Иногда мог появиться даже капитан. Уверен, что у него глаза были и на затылке. И он ими подмечал все, что происходило на корабле. Впрочем, я уверен, что то же самое можно сказать и о Маме О'Тул. А Дядюшка Альф, вероятно, принадлежал к числу тех гипотетических телепатов, которые могут читать мысли у кого угодно; только он был слишком деликатен и слишком умен, чтобы дать кому-нибудь это понять.

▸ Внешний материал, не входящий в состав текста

In the rows, 128 means zero.
Families of rows that turns and mirrors carry onto each other, the same ones carrying the whole set onto itself: the rest of each named row's family, in list order
4 families of 5 rows
q_491: [178 160 104 134 139 130 109 137 131 109]
q_363: [143 123 116 130 141 117 131 127 140 128]
q_90: [125 132 130 114 149 143 125 139 135 145]
q_462: [159 129 118 134 129 124 107 136 138 120]
q_352: [139 129 132 123 139 146  96 131 133 135]
q_821: [167 162  99 128 148 123 141 144 133 115]
q_298: [123 132 129 116 155 144 117 121 133 143]
q_280: [146 129 115 127 137 119 138 144 141 128]
q_563: [131 166 122 107 167 163 120 135 125 143]
q_953: [157 184 103 116 167 150 130 139 124 124]
q_942: [157 173 101 130 151 116 123 139 137 100]
q_465: [161 182  98 122 168 143 126 124 124 119]
q_84: [144 190 109 117 168 144 111 132 128 112]
q_115: [135 168 119 112 172 161 114 118 123 138]
q_29: [116 134 132 119 147 130 109 133 141 130]
q_882: [119 166 128 111 165 152 103 130 130 129]
q_986: [167 178 109 123 156 155  99 131 123 118]
q_912: [140 139 115 131 138 108 122 139 144 111]
q_871: [143 159 126 115 155 165  91 128 124 135]
q_73: [166 155  97 133 150 116 136 128 134 112]

Which other rows belong to the same family as q_352? q_491, q_462, q_986, q_871
Which other rows belong to the same family as q_953? q_90, q_821, q_280, q_563

Families of rows that turns and mirrors carry onto each other, the same ones carrying the whole set onto itself: the rest of each named row's family, in list order
4 families of 8 rows
q_75: [157 113 134 111 125 147 134 164 142 116 114 132 126 139 144 109 123 131
 117 146]
q_407: [142 126 123 123 146 133 124 116 111 122  84 118 125 144 120 120 106 149
 138 117]
q_506: [146 132 128 131 144 136 119 109 123 126  86 114 117 146 124 120 104 142
 150 136]
q_761: [155 146 140 125 143 106 121 121 122 133 113 133 107 113 136 103 117 146
 108 128]
q_958: [136 113 136 139 149 159 120 142 127 144 121 112 145 126 122 118 123 120
 151 154]
q_10: [142 125 117 125 134 150 109 116 116 127  88 118 119 139 117 121 112 150
 135 131]
q_448: [138 119 127 105 112 106 136 151 121 127 133 115 133 129 157 115 106 132
 121 110]
q_294: [160 115 131 126 133 153 135 149 132 103 121 137 110 142 138 111 116 139
 119 153]
q_952: [167 126 127 114 127 141 138 155 135 105 117 137 115 149 147 109 113 136
 129 138]
q_541: [135 123 133 153 144 147 117 130 129 138 133 119 151 128 123 117 119 127
 133 166]
q_590: [146 108 127 101 123 114 124 145 116 141 130 116 130 126 148 124  97 137
 119 114]
q_698: [137 115 135 104 125 114 143 145 121 132 131 114 124 120 141 124  98 131
 108 102]
q_670: [132 116 127 150 139 157 137 127 123 139 127 111 145 126 111 116 130 117
 144 155]
q_770: [123 133 121 126 118 154 138 142 131 110 119 147 117 138 128 129 124 117
 167 126]
q_608: [115 150 132 125 127 128 143 154 119 118 145 123 149 117 127 114 128 110
 138 114]
q_31: [121 118 138 144 131 101 150 114 121 149 142 126 120 110 139 124 121 118
 129 140]
q_685: [156 108 128 120 140 146 132 155 140 110 116 137 113 140 143 103 118 151
 122 132]
q_315: [116 124 112 135 128 152 137 142 120 118 107 154 117 141 134 120 134 117
 156 136]
q_811: [121 122 118 122 120 144 159 138 129 111 111 144 105 135 133 126 131 114
 155 132]
q_446: [128 152 130 129 143 128 146 158 121 123 131 130 135 108 128 109 129 109
 145 102]
q_632: [159 140 141 130 130 101 132 118 129 132 103 119 116 111 137  92 114 144
 121 136]
q_985: [127 133 134 145 146 151 123 125 137 140 123 111 145 120 117 123 119 120
 153 159]
q_331: [158 153 139 126 139 114 137 109 120 129 115 120 110 112 121  90 119 139
 122 129]
q_156: [153 146 135 128 129 106 135 124 135 135 108 133 110  99 132  94 124 136
 113 122]
q_147: [122 149 131 125 129 132 146 150 111 138 132 130 142 111 123 115 128  93
 132 117]
q_338: [108 122 132 143 127 113 152 123 126 138 135 124 118 114 141 132 119 114
 121 156]
q_754: [114 129 119 139 114 151 139 128 128 122 118 149 109 129 128 118 137 116
 161 124]
q_330: [139 124 119 134 145 137 111 110 116 135 105 110 122 138 123 123  98 151
 150 120]
q_252: [112 127 134 142 123 102 145 114 128 139 130 115 133 104 137 124 113 127
 126 153]
q_715: [122 155 129 126 140 120 146 142 109 133 139 124 149 121 121 108 129 112
 127 108]
q_859: [119 122 135 136 109 108 141 104 123 144 129 131 118 113 136 120 121 121
 127 157]
q_471: [127 118 128 112 127 114 127 156 117 128 120 117 138 132 151 132 100 131
 118 103]

Which other rows belong to the same family as q_31? q_761, q_10, q_698, q_670, q_685, q_315, q_147
Which other rows belong to the same family as q_985? q_506, q_448, q_952, q_770, q_608, q_632, q_252
Which other rows belong to the same family as q_294? q_407, q_958, q_590, q_156, q_338, q_754, q_715

Families of rows that turns and mirrors carry onto each other, the same ones carrying the whole set onto itself: the rest of each named row's family, in list order
4 families of 8 rows
q_499: [120 142 130  95 157 137 110 121]
q_94: [160 118 121 108 140 148 122 104]
q_386: [125 114  97  95 140 150 129 134]
q_16: [107 124 128 110 134 113 120 144]
q_569: [110 119 122 113 135 108 122 142]
q_244: [142 144  99 123 138 119 113 126]
q_371: [130 140 132  94 159 138 108 121]
q_722: [128 140 132  86 153 135 112 123]
q_394: [147 104 115 124 118 126 141 130]
q_449: [160 121 117 110 141 149 131 107]
q_581: [126 102 145  96 137 143 137 125]
q_177: [165 128 127  99 140 143 122 113]
q_487: [121 104 144 100 134 140 139 118]
q_285: [123 121  98  98 136 153 126 139]
q_920: [143 143  94 115 135 121 117 125]
q_757: [102 117 117 120 135 119 129 138]
q_688: [145 124 146 121 139 109 125 112]
q_178: [128 103 150 110 126 140 129 119]
q_478: [137 106 112 126 116 124 142 129]
q_239: [139 105 111 133 122 127 139 128]
q_480: [120 145 140  95 150 138 120 129]
q_579: [108 127 123 112 136 114 129 147]
q_575: [159 127 122 106 140 155 129 109]
q_382: [123 116 105  88 131 152 132 122]
q_204: [147 132 142 122 145 109 127 115]
q_597: [143 132 147 124 135 112 122 116]
q_165: [147 142 100 119 141 122 112 133]
q_466: [145 130 140 131 144 110 119 128]
q_154: [148 101 104 124 125 125 131 122]
q_37: [125 103 150 104 140 141 134 125]
q_846: [121 114 102  97 130 153 124 136]
q_752: [139 142  94 109 149 122 122 131]

Which other rows belong to the same family as q_37? q_499, q_569, q_394, q_920, q_575, q_204, q_846
Which other rows belong to the same family as q_487? q_94, q_386, q_722, q_239, q_579, q_597, q_165
Which other rows belong to the same family as q_177? q_757, q_178, q_480, q_382, q_466, q_154, q_752

Families of rows that turns and mirrors carry onto each other, the same ones carrying the whole set onto itself: the rest of each named row's family, in list order
4 families of 8 rows
q_223: [110 126 120 149 136 117 132 156 135 108 141]
q_804: [122 148 141 136 140 137 108 143 137 100 125]
q_493: [128 127 116 142 130 142 116 143 119 151 149]
q_88: [108 121 129 142 153 117 137 128 109 118 110]
q_81: [148 139 150 161 150 133 121 143 123 124 127]
q_869: [141 110 150 138 123 155 140 144 124 132 134]
q_570: [131 115 128 147 143 131 148 111 122 145 157]
q_186: [125 118 124 143 138 107 112 116 132 132 162]
q_725: [147 113 130 122 117 145 115 126 145 124 149]
q_472: [131 149 101 118 143 129 136 126 126 137 137]
q_190: [ 98 112 132 119 125 111 124 138 123 120 136]
q_256: [140 101 124 131 142 126 109 143 137 146 130]
q_509: [128 125 161 136 143 132 109 123 109 128 115]
q_774: [134 144 113 127 126 112 146 114 134 115 122]
q_610: [138 144 135 107 162 143 136 130 132 127 130]
q_357: [141 135 155 147 123 141 114 136 147 138 139]
q_44: [120 147 145 146 154 132 130 131 106 103 131]
q_432: [147 135 144 115 140 130 150 112 144 113 126]
q_513: [123 101 120 124 123 136 136 121 137 147 142]
q_268: [125 129 137 160 117 110 125 124 121 114 118]
q_547: [124 100 124 131 138 111 137 132 106 127 153]
q_322: [126 134 154 147 119 127 142 125 116 118 161]
q_937: [138 102 158 138 131 119 135 116 137 113 147]
q_328: [113 122 144 125 162 140 115 155 124 122 140]
q_947: [145 137 124 113 139 149 149 136 131 132 120]
q_389: [140 146 141 119 141 127 140 103 124 128 114]
q_463: [107 129 154 156 137 118 148 129 125 130 132]
q_545: [156 128 138 146 137 140 129 117 130 121 164]
q_85: [132 143 106 117 147 127 143 141 142 114 137]
q_514: [134 145 122 121 144 109 138 104 139 118 143]
q_560: [139 121 128 125 137 127  96 152 121 114 132]
q_960: [110 122 125 131 138 123 115 140 141 115 105]

Which other rows belong to the same family as q_725? q_804, q_88, q_570, q_44, q_513, q_545, q_960
Which other rows belong to the same family as q_256? q_81, q_190, q_357, q_547, q_322, q_463, q_560
Which other rows belong to the same family as q_223? q_493, q_869, q_186, q_509, q_268, q_937, q_328

Families of rows that turns and mirrors carry onto each other, the same ones carrying the whole set onto itself: the rest of each named row's family, in list order
4 families of 8 rows
q_320: [130 125 114 116 130 122 132 170]
q_746: [116 135 102 128 129 129 142 165]
q_796: [124 115 138 110 111 127 139 157]
q_763: [133 125 130 153 134 105 138 113]
q_155: [114 125 122 116 104 143 146 145]
q_312: [129 131 117 159 147 127 134 126]
q_264: [124 133 129 103 125 107 142 155]
q_520: [108 115 119 160 137 121 156 136]
q_50: [110 129 129 124  98 116 133 154]
q_730: [117 125 131 104 111 120 150 152]
q_619: [133 134 127 133 128 120 125 106]
q_800: [126 123 102 163 132 124 136 140]
q_644: [127 135 129 116 148 107 139 158]
q_258: [126 116 132 153 121 118 147 110]
q_894: [109 132 131 155 110 120 135 122]
q_437: [133 116 115 137 155 121 145 119]
q_400: [132 125 110 159 138 113 139 120]
q_77: [130 130 140 152 144 119 133 118]
q_519: [116 125 112 109 114 127 151 158]
q_14: [109 111 117 129 126 117 154 166]
q_353: [123 113 121 150 107 139 141 120]
q_272: [135 112 147 138 125 117 139 113]
q_572: [137 123 128 150 150 102 134 133]
q_840: [121 122 119 159 131 141 143 121]
q_500: [122 116 116 116 114 135 140 165]
q_387: [125 124 148 103 123 121 144 139]
q_24: [123 133 109 109 128 115 143 162]
q_111: [124 116 112 159 124 125 147 116]
q_651: [131 124 136 109 127 113 131 162]
q_62: [134 130 125 102 116 117 123 136]
q_921: [134 112 112 107 144 117 144 150]
q_415: [122 121 141 153 128 132 142 114]

Which other rows belong to the same family as q_840? q_320, q_796, q_312, q_77, q_500, q_651, q_415
Which other rows belong to the same family as q_400? q_763, q_264, q_730, q_258, q_519, q_24, q_111
Which other rows belong to the same family as q_746? q_155, q_800, q_644, q_353, q_272, q_572, q_387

А может, это док Деверо так великолепно изучил всю команду с помощью своих перфорированных карточек, что всегда знал, куда, как говорится, может прыгнуть кролик, и тут же посылал своих гончих на перехват. От дока, я считаю, можно было ожидать чего угодно.

Действия всегда были таковы, что их вполне хватало, перебора же не наблюдалось никогда. Никто не возражал против поцелуя-другого, если находились желающие попробовать их на вкус; с другой стороны, у нас не произошло ни единого скандала из тех, что то и дело вспыхивают в любой общине. Уверен, что не было, ведь такие вещи в тесном корабельном пространстве не скроешь. Зато тепленьких поцелуев и не слишком страстных объятий никто, казалось, не замечал.

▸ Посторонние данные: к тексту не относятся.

Rotation paths and how fast each direction turns (deg/step)
Each turn is a multiple of 5 degrees from 10 to 175, or 0.
Each row of a path follows its step; steps can be skipped.
Rotation 1:
step 8: [-37   2 -12 -12  -1 -22 -21  35 -17  24 -18  33   2  -4   3   9 -12  -1
 -31  41   7  15  21 -11 -20  16 -38  -6  17 -25  21  10  -2 -13 -14  46
 -15  -4  27   1 -24  -4   3  10  22   5]
step 19: [ 17 -26  24 -23   2  17  30   1  -2  -7 -16  -2  -3   1 -40  10 -16 -28
  -7 -20  -8  41 -17   7   3  17 -25 -21 -18 -11 -14 -29 -18 -31   1 -34
 -44  35   5   9 -14   3  -2 -16   7   5]
step 20: [  4   9 -34  -5  15  25  -8 -14 -12  23   2  17 -38 -34 -14  -1   6  -8
   0  -7 -15  10 -38 -20   8   2 -16   8  33 -19  -7  15   4  16  27 -27
  16  16  14  34  23  29  43  -9   9  10]
step 24: [  9  -1   3   5 -13   0  -3  33  34  -1  14 -34 -11 -44  19  25   8  10
 -12  11  24  35  -6   4  48  -8  -7 -29 -14 -17   9  -1 -35   1 -41   8
  -3  15 -21  12   9 -12  16  -1   5  25]
step 25: [-29  -4  12  11  24  -5 -28 -26  -4  11  -9   4 -24 -18 -18   4  42  29
  20  27 -35  -6  -3 -21 -11 -38   4   2 -16  -8  -7 -34 -10  26 -33  29
   9 -13  -3  31 -21   9   3  -4  10  14]
step 26: [ -9  -4  37   9  24 -16  22   1 -35   9   4   7  47  -2   5  23  -7  35
 -44 -11 -10   1  17  -6  10 -23 -10  16 -44   2 -11  -8  22  -9 -13  11
 -15  27  25  -1  10  -8  18 -32  -3  -6]
step 28: [-26  13  -5   6  -8  23  13 -41  -7  -2   3 -15 -12  23 -18  -3  21 -13
  25   2 -30  22  12   4  28 -27 -29   6   0   9  -3  26   5  52 -26  -6
 -21  -6   3 -16   8  39  36 -12  11  11]
step 30: [  5   4  -2 -28 -15  12 -41   4  -2  12   0  14  15  39 -22  -6   2   8
   8  40  -9  14 -18 -39  -1  -3  13   6 -13 -28   7  41  29 -26  -5  14
  19  -2  -1  -4 -42  12  -9 -35   2 -20]
Speeds:
[  4   9  11   9  -9   4   4  -1  -1   1   1   2  -5   3   8  -2   7  -7
   3   0   3   0   5  -9  -6  -3  -2  -2   3  -9  -4  -9   7  -8   0  -4
   1 -17   2   0   2   2   0 -14  -2  10]  155
[ 10  -4  12  -5   6   4 -10   4  -8  -4 -15  -4   5  -4  -8   1   5  -8
   1   1   6  -5   2   3  -6  -3   2   1  -3  -3   3   0   5   2  -1   2
   8  10  11 -12   3   2  -6  -3  -5   2]  95
[  5  -5 -13  -1  -5   0   2   2  -4   2   1  -4   2  12   0  -2   3  -7
   5  -3  14  -1  -3  -7  -2   1  -9  -2  -4   4  -6  14   0   3   5  -5
  11  -1  -7   0  -5  14   3  -1  -8  -2]  45
[  2  -4   2   0  -3   2  -2 -10  -2   4  -3  -2  11  -3   5  -2   1  -9
   2  -2  -7   5  -9  -6  17  -5  -1   9  -5   2   7  -9  -2  -1  -4   1
   9   8  -2   8  -7  -4   9  -6  -5   6]  10
[  6   5  -1   5  -5 -12   2   1   4  -2  -6  -2   0   4   2  -5   8  -4
  -4   7  -2   7  -4   4   2   3   2  -4   4  -5   6  -5   1  14   2   9
  -1   6 -17  -7  -2   7  -9  -8  10  -1]  115
[  7  -3  -6   2  -9  -5   2   2   6   6  -5  -3  11  -3  -1   5  -1  -7
 -15  -3   3   4   7  -3 -10  -2   7   8  -1   9   8   6  -2  -4  -8   2
  -7  -3   1  10  11   5  -3   2   1   8]  135
Rotation 2:
step 1: [-27   8  27  21 -21 -16  22  11  -6 -21 -21 -10 -43   0   9 -18 -26  -4
   6  13 -41  16  11 -16  -9 -10 -16 -43   0 -19  21  14 -31 -20  20 -20
   8   2 -12  -2 -28 -10   0  10 -19 -20]
step 2: [  2 -13  41  -3  -3 -12   2  -4  -7  -6  12  -9  12 -25  19   8  32  -9
  -7  12 -26 -18 -18  11   5 -21 -22   3  30 -35   7  14 -11  20  -7 -23
  -9  12  25 -10  17  34  11 -57  25 -17]
step 9: [ 21   8   4 -42 -35 -28   9   8  25 -19  -9  -1  -1 -30 -24 -24 -23  -3
  40  18 -11   2  24  26  17 -23   3  -4  27  -2  10  -4  -4 -26 -17 -19
   9  29 -26 -16   2 -13  11  10 -10 -25]
step 13: [-24  -1  14  22  21 -18 -11  30  -2 -41 -15   2   9  14  15 -15   3   7
  22  42  -7  20   0 -24  20 -20 -18 -40  -8 -14  51   2 -14   4  28  -1
  13  -9  -1   8  11 -26 -15  19   0  -8]
step 14: [-29   6   8   3  -8 -15   2   8  -3   7  27 -20 -14  -9  14 -42  19  37
  34   4 -10 -10 -19  -5  -9 -32 -40  16  28 -32  -9  -1   4   3 -14 -28
   5  22 -17  -4 -11  31  25 -30   9  -9]
step 19: [  3   0  10 -21   6  -1  -1  12 -36  -2  29  40 -25  19   6  -2  22   8
  11 -15 -21 -23  -1  11   9  -5   2 -48  33   5 -30  -8 -33   8 -13 -17
   5 -26 -18  -1  13  29 -18 -30  -3 -21]
step 20: [-26 -19  -2   5 -11 -28 -34  -7   0  -2 -25   8  -2 -28  56  36   5  -6
  -4 -40 -16  26  -7   8  -8  -4   0  -1   7   7  -1 -31 -20  -8  -3   1
 -22   1 -22 -18   1 -41   4  -9  26 -15]
step 22: [ -8 -34  29 -27  -9   2  23  12  10  23 -21  18  -9  -7 -21   3  14  17
 -12   7 -16  15   9  15 -22   7 -31  10  17   6  33   4 -11  -8 -15   0
 -29  36   0  10 -24  19  31 -34  36 -16]
Speeds:
[  9  -7   0   2   0  -3   0  -3   5   0 -13  13 -10 -14  -1  -8  -3  -2
   0   3   7  -3  -1  -2   0   1  -4   6  -2  -2  -6  -9   0  -2  -2  -4
   1  -7   1   6  10  12   0  -7  12   0]  145
[  4   3  -9  -1  -2 -10  -1  -6  11   4   2  -1   6  -4  -9   2   5   6
  -9  -5 -13   0  -6   4  11  -2  -8   8   2   5   7  -2  -3  -3   5 -15
  -6   1  -7  -3   5   2   3   5   0   4]  60
[  0   0  -7  -9   5   6   3   4   7   7  -6   0  -4  -1  12   7  -3  -7
   1   8   0  -9   7  -2  14   2  -1   3  -4  -5   2   7  -8   1  -4 -10
  -1  -3   1  -7   2 -10  -5  -8  -5  -9]  100
[  0   7   2   5  12   1   3  -9   2  12  -3   0  -1  -1  -8  -9   2  -4
  -9   3  -4   6   5  -2  -2   5   8  -1   6  -2   3  10  -4  -6  12   2
   2  -3   7   2 -13  -1  -8  -4  10  -4]  65
[ 11   3 -19  -4  -4   0   0  -3  -4  -6   0   6   4   3   2   1  -6  -3
   2  -4   1   4   9  -1  -3  -8  16  -5   3   4 -10   1  -6   3   2  -4
 -11   6  -6   0  -3   5  -1   2   5  -5]  35
[ -3   7  -5  12  -3  -6  -1  10   0   2 -10   4   5  11 -10   7   4   5
   1  -2   6 -10  -1  -5  -8   0   1   2   7   0  -4   3  -1  -2   4   0
   3 -11 -11   2   8 -10  -2 -10  -1  -3]  55
[  0  -1  -3   6   5  -1   7   2  -5   8   5   3   6  -8   8   9   1  -9
  -9 -13  12   3  -1   7   2  -1   4  -6   6  -1  -1 -11   1   1   5  -5
  13  -1   5  -9   4  -5   1   1   3   9]  85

Разумеется, мы с Пру не занимались ничем таким, что могло бы стать предметом критики со стороны окружающих.

Тем не менее, мы все больше и больше времени проводили вместе как на вахте, так и вне ее. Я относился к этому не так чтобы очень серьезно и не помышлял насчет женитьбы; и все же мне было ясно, что наши отношения приобретают определенную значимость. Во взглядах Пру, бросаемых на меня украдкой, проглядывало нечто собственническое, а наши руки, встречавшиеся друг с другом при передаче страничек рапортов, иногда вздрагивали, будто между ними проскакивали искры.

Мне было хорошо, радость жизни переполняла меня, и времени на писание своих мемуаров почти не-оставалось. Я даже прибавил в весе четыре фунта и уж больше никак не испытывал тоски по дому.

Мы с Пру приобрели привычку, уходя с вахты вместе, совершать по дороге к каютам набег на буфетную. Мама О'Тул не возражала; она оставляла дверь в буфетную открытой, чтобы каждый, кому захочется перехватить кусочек, мог бы получить его без труда; Мама говорила, что тут наш дом, а вовсе не тюремная камера. Обычно мы с Пру довольствовались сандвичем, но иногда выдумывали и что-то более экзотическое, а потом с удовольствием уплетали за обе щеки это блюдо, прежде чем отправиться спать. О чем мы говорили — не представляет для вас интереса; главное — то теплое чувство, которое согревало нас обоих.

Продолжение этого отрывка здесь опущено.